TASK DESCRIPTION: Copy word for word, please, the lines of the entries below running from the one containing "155 130 122" to the one containing "116 160 115", both ends included.
Segment Start: SUPPLIED DATA
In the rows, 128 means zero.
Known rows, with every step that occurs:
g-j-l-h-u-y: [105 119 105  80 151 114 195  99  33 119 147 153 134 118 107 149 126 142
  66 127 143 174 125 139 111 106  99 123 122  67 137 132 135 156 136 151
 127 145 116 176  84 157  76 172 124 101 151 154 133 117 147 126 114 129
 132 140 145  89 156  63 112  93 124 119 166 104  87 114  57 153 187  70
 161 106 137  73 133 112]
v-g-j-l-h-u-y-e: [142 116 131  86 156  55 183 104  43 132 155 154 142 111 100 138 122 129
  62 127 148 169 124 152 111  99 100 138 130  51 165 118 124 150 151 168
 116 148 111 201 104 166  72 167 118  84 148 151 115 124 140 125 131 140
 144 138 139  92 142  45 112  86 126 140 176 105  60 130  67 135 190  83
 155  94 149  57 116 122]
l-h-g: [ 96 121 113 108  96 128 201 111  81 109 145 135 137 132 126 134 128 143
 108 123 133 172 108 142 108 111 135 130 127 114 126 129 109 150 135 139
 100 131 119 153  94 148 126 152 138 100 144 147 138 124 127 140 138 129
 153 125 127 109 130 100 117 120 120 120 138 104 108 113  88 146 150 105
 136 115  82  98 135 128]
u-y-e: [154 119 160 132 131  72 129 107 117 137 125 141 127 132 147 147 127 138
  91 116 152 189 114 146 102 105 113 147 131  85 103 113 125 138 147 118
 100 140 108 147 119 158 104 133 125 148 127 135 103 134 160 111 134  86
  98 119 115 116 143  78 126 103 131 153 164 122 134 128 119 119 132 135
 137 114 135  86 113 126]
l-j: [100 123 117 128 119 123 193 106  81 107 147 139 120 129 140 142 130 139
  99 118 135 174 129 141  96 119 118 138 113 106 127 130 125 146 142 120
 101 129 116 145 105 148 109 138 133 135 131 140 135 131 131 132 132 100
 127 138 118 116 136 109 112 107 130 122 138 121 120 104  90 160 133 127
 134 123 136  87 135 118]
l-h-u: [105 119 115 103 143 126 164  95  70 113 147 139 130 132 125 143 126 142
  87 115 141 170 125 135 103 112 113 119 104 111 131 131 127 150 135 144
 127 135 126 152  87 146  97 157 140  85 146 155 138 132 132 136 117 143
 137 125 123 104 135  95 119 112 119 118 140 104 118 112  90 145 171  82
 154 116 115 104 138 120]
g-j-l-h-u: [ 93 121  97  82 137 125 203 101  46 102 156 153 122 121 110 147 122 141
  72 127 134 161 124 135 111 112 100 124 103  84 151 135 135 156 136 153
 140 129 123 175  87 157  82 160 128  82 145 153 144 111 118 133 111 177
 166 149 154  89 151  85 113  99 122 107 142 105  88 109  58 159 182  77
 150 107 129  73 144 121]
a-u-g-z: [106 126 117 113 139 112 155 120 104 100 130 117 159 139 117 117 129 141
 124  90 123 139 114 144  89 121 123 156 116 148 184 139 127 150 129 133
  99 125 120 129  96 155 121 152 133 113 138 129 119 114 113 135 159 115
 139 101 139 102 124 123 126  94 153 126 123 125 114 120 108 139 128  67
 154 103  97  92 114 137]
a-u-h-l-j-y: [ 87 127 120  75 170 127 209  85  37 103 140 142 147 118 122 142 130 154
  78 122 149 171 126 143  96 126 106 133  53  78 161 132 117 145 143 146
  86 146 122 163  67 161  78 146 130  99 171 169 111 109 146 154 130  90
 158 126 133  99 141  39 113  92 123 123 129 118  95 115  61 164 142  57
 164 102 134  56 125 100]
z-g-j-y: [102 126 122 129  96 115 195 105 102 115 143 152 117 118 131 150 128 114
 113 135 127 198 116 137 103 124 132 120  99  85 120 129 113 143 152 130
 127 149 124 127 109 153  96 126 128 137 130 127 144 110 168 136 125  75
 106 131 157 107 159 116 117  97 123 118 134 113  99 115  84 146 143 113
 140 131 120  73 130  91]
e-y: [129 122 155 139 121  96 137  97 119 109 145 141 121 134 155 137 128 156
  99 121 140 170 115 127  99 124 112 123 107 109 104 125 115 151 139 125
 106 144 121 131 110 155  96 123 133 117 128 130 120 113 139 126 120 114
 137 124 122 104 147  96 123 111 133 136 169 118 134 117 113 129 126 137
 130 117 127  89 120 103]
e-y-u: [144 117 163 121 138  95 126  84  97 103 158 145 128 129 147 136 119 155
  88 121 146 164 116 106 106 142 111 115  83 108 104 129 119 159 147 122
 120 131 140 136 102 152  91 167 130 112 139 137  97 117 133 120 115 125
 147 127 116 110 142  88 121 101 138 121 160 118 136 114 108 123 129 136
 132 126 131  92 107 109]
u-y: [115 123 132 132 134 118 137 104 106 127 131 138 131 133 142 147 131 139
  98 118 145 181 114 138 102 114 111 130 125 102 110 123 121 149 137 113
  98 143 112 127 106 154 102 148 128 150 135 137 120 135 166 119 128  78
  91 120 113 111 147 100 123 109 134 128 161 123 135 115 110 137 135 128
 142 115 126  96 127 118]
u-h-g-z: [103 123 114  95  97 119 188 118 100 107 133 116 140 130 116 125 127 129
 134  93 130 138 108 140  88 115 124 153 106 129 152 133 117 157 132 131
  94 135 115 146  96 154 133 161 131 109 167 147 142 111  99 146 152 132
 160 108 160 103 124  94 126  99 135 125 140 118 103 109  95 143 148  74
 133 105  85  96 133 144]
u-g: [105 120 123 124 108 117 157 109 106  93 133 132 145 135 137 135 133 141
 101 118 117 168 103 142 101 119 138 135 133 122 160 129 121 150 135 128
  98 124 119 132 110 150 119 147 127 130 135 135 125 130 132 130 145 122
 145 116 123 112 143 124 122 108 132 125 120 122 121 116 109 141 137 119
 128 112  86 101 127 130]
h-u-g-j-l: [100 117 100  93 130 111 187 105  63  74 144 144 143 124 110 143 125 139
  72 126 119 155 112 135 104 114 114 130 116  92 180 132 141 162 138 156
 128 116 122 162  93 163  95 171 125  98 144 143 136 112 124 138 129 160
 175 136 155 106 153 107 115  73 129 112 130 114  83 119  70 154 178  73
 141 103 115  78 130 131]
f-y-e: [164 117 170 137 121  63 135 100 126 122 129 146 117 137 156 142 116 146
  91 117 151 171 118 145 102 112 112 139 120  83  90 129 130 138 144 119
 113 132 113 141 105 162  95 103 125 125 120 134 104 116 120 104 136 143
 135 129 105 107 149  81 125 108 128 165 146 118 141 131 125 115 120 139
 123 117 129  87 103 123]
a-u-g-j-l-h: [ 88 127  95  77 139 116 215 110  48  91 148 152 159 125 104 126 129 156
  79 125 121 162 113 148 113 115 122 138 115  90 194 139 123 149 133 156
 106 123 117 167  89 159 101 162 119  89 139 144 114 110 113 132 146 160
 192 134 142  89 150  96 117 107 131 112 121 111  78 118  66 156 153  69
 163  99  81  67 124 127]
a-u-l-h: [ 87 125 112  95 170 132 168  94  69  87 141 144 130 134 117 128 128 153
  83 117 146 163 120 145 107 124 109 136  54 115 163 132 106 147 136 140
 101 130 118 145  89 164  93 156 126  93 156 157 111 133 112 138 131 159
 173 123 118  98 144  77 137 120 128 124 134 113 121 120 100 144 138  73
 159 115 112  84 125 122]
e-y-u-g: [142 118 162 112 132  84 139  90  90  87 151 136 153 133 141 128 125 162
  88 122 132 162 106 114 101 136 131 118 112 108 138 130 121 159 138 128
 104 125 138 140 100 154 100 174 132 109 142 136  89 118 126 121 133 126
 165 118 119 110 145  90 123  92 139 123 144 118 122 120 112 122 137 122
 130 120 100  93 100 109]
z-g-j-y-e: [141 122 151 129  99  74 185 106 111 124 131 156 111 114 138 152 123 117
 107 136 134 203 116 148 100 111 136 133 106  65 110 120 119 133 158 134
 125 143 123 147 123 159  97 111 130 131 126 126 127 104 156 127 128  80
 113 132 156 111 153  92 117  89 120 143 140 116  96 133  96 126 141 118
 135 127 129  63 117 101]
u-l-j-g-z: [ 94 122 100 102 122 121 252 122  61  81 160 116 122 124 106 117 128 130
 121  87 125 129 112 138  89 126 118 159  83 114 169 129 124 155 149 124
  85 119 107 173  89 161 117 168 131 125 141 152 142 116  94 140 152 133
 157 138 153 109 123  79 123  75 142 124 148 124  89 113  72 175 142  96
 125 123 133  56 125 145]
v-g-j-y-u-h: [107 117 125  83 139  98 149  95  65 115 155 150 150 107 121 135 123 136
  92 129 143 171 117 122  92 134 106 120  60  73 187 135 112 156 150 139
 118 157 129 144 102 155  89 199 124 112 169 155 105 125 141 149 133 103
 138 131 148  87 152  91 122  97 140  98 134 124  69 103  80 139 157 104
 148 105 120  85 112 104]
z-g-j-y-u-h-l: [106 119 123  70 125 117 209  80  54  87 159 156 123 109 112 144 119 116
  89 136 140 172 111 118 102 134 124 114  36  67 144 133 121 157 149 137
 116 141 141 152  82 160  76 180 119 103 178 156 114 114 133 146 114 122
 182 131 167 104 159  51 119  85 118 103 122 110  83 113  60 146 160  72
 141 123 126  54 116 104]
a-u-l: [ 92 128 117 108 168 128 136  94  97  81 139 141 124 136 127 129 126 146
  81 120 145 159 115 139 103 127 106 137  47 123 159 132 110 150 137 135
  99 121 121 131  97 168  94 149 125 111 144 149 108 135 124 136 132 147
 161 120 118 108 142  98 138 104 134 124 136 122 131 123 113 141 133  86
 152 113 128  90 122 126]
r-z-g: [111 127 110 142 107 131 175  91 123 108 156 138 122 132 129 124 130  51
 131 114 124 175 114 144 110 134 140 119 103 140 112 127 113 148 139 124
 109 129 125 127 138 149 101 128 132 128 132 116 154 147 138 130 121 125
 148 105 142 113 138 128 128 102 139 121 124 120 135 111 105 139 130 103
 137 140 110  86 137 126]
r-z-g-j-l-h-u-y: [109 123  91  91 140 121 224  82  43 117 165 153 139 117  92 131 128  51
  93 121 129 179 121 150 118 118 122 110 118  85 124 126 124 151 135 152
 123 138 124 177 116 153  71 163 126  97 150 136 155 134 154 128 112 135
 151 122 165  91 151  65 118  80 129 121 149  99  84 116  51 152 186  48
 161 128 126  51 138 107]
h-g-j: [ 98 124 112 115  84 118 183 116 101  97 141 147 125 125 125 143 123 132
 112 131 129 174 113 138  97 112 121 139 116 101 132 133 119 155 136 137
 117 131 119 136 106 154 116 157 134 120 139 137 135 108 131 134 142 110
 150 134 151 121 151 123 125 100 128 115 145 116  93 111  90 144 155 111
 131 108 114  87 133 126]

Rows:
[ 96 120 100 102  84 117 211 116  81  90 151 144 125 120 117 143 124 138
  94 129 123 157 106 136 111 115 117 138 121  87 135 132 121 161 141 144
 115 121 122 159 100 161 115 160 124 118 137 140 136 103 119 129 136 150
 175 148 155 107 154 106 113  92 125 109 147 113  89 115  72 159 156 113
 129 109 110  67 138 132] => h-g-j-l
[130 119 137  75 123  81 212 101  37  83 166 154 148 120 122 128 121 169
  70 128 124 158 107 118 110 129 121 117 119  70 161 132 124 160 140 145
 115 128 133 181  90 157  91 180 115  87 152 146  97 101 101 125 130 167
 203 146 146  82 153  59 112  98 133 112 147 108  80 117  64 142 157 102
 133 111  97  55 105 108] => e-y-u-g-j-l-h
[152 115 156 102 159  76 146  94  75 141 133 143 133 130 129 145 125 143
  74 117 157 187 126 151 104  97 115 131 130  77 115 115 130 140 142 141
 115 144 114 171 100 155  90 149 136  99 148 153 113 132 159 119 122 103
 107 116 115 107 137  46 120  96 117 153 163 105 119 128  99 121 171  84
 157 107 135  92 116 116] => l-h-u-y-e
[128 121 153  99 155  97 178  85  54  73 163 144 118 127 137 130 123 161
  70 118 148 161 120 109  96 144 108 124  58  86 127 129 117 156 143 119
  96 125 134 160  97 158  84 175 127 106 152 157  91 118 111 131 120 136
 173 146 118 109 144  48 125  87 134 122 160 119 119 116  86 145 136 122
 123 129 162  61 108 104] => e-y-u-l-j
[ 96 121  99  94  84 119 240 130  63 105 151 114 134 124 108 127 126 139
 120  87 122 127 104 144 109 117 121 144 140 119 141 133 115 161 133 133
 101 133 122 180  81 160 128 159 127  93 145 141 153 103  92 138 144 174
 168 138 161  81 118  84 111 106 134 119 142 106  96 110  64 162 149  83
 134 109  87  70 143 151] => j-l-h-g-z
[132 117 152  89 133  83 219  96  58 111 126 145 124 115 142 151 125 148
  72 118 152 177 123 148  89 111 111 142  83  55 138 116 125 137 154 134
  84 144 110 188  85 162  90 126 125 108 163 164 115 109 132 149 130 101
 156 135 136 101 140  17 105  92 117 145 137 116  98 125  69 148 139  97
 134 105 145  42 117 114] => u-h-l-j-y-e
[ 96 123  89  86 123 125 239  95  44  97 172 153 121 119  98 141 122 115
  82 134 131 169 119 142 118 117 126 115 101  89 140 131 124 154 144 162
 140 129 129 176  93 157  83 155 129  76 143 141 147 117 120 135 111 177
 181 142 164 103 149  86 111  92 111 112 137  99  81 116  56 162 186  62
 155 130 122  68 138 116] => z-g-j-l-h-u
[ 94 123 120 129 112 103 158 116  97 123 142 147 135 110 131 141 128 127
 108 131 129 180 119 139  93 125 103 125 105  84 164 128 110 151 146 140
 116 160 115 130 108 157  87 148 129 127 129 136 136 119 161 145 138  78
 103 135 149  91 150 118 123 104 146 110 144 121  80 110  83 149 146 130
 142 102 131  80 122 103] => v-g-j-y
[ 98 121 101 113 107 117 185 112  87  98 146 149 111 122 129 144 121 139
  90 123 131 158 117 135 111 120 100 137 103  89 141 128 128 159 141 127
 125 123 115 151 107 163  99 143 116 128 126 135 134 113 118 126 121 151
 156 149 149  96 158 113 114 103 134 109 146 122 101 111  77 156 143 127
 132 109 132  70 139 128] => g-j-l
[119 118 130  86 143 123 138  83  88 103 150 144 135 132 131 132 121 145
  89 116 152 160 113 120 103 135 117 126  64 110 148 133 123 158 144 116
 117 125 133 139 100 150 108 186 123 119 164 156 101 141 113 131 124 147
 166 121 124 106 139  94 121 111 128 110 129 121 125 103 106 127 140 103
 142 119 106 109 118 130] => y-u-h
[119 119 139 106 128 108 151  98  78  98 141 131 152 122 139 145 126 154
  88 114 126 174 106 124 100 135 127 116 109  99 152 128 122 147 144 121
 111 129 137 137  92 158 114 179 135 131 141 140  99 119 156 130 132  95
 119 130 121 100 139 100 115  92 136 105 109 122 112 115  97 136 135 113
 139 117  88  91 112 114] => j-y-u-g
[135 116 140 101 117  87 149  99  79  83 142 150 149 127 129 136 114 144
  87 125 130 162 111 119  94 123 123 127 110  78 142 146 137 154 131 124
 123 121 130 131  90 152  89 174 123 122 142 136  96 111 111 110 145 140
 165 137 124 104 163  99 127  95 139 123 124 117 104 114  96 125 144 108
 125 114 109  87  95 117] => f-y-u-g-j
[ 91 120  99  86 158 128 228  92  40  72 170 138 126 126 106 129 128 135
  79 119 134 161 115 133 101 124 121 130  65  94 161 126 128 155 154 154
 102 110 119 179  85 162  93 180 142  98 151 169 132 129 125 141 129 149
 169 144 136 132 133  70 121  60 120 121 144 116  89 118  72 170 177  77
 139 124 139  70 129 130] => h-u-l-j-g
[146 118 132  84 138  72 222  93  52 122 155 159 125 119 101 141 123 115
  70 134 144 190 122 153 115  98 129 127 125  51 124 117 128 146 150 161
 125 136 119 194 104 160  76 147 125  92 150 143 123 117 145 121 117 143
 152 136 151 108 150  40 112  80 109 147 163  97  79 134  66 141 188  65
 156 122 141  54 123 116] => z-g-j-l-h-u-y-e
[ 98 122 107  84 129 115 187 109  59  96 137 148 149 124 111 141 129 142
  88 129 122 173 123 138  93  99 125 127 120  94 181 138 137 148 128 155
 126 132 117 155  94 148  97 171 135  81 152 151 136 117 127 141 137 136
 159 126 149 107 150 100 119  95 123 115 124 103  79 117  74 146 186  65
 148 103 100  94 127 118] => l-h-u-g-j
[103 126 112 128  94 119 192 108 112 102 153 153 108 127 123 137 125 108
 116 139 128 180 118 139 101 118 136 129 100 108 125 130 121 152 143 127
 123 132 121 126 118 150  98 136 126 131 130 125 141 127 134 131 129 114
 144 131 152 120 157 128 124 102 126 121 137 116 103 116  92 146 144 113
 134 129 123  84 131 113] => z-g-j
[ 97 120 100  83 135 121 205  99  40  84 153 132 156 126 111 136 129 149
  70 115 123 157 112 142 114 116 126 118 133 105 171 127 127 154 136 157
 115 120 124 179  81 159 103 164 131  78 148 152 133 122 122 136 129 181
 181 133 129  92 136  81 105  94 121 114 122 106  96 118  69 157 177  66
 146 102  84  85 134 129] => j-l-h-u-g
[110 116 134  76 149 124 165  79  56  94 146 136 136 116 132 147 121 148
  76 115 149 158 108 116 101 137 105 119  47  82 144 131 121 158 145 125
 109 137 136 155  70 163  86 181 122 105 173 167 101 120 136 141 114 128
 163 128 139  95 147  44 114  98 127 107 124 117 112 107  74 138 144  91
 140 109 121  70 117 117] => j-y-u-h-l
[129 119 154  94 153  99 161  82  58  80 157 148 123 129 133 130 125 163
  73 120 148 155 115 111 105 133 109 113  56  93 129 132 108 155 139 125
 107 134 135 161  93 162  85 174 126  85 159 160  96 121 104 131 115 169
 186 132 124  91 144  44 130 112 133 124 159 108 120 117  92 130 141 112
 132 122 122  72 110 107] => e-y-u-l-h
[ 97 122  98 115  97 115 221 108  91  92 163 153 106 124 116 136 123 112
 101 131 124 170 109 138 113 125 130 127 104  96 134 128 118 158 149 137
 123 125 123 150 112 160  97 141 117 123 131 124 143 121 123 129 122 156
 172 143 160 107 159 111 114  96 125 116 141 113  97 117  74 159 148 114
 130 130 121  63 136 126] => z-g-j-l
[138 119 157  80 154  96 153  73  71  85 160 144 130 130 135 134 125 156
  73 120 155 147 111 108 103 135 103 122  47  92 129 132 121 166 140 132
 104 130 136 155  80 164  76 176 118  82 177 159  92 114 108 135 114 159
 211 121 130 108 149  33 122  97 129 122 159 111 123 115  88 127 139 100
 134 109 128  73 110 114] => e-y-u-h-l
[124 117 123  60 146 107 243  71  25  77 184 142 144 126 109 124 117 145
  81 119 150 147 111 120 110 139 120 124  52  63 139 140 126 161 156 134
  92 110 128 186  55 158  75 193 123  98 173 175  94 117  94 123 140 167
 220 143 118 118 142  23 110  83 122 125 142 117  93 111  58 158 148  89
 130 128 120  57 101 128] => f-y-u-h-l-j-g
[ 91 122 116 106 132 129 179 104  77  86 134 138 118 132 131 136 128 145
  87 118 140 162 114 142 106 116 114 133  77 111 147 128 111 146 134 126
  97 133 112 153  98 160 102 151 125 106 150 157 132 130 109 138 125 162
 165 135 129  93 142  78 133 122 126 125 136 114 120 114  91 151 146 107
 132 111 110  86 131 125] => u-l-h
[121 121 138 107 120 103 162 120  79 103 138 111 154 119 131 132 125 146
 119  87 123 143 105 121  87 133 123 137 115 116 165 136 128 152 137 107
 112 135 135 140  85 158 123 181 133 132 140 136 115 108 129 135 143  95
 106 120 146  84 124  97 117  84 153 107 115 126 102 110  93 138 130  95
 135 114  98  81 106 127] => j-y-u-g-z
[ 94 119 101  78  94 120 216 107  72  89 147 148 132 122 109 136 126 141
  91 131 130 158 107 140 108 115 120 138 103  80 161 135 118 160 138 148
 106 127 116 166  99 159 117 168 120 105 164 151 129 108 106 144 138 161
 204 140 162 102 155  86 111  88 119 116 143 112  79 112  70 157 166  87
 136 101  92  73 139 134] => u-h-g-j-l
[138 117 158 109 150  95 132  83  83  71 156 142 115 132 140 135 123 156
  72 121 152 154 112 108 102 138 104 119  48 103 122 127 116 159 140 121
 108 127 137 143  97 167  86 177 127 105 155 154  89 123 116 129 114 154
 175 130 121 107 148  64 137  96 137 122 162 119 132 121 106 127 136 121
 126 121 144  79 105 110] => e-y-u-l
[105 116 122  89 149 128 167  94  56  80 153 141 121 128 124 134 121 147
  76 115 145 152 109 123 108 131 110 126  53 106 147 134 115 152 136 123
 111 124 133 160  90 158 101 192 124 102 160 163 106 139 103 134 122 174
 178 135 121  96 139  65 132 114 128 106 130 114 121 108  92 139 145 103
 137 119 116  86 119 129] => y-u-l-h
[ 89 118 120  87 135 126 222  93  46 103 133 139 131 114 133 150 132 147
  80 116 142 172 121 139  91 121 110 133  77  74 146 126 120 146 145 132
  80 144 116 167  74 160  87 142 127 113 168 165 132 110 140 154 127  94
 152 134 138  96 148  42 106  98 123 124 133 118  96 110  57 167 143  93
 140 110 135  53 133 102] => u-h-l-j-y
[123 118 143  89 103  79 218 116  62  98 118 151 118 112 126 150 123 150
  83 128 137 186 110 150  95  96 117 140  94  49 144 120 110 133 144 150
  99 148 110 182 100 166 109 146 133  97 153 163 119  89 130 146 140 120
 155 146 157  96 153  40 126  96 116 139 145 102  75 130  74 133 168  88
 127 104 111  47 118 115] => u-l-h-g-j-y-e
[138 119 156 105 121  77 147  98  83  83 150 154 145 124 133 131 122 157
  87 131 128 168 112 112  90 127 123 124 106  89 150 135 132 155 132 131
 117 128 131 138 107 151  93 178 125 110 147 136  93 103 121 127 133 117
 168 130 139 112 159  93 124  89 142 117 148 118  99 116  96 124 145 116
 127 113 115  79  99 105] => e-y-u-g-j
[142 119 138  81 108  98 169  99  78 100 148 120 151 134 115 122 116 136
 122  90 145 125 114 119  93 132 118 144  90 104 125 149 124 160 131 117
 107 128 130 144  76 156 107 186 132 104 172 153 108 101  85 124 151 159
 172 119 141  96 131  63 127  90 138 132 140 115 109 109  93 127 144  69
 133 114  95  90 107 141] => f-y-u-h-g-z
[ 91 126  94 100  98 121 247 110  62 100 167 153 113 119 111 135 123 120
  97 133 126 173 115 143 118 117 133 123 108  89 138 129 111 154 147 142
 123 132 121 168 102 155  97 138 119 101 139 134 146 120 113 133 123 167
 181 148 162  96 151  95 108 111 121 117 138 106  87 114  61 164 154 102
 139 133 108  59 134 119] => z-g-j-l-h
Segment End: SUPPLIED DATA
ANSWER SPACE:
 155 130 122  68 138 116] => z-g-j-l-h-u
[ 94 123 120 129 112 103 158 116  97 123 142 147 135 110 131 141 128 127
 108 131 129 180 119 139  93 125 103 125 105  84 164 128 110 151 146 140
 116 160 115 130 108 157  87 148 129 127 129 136 136 119 161 145 138  78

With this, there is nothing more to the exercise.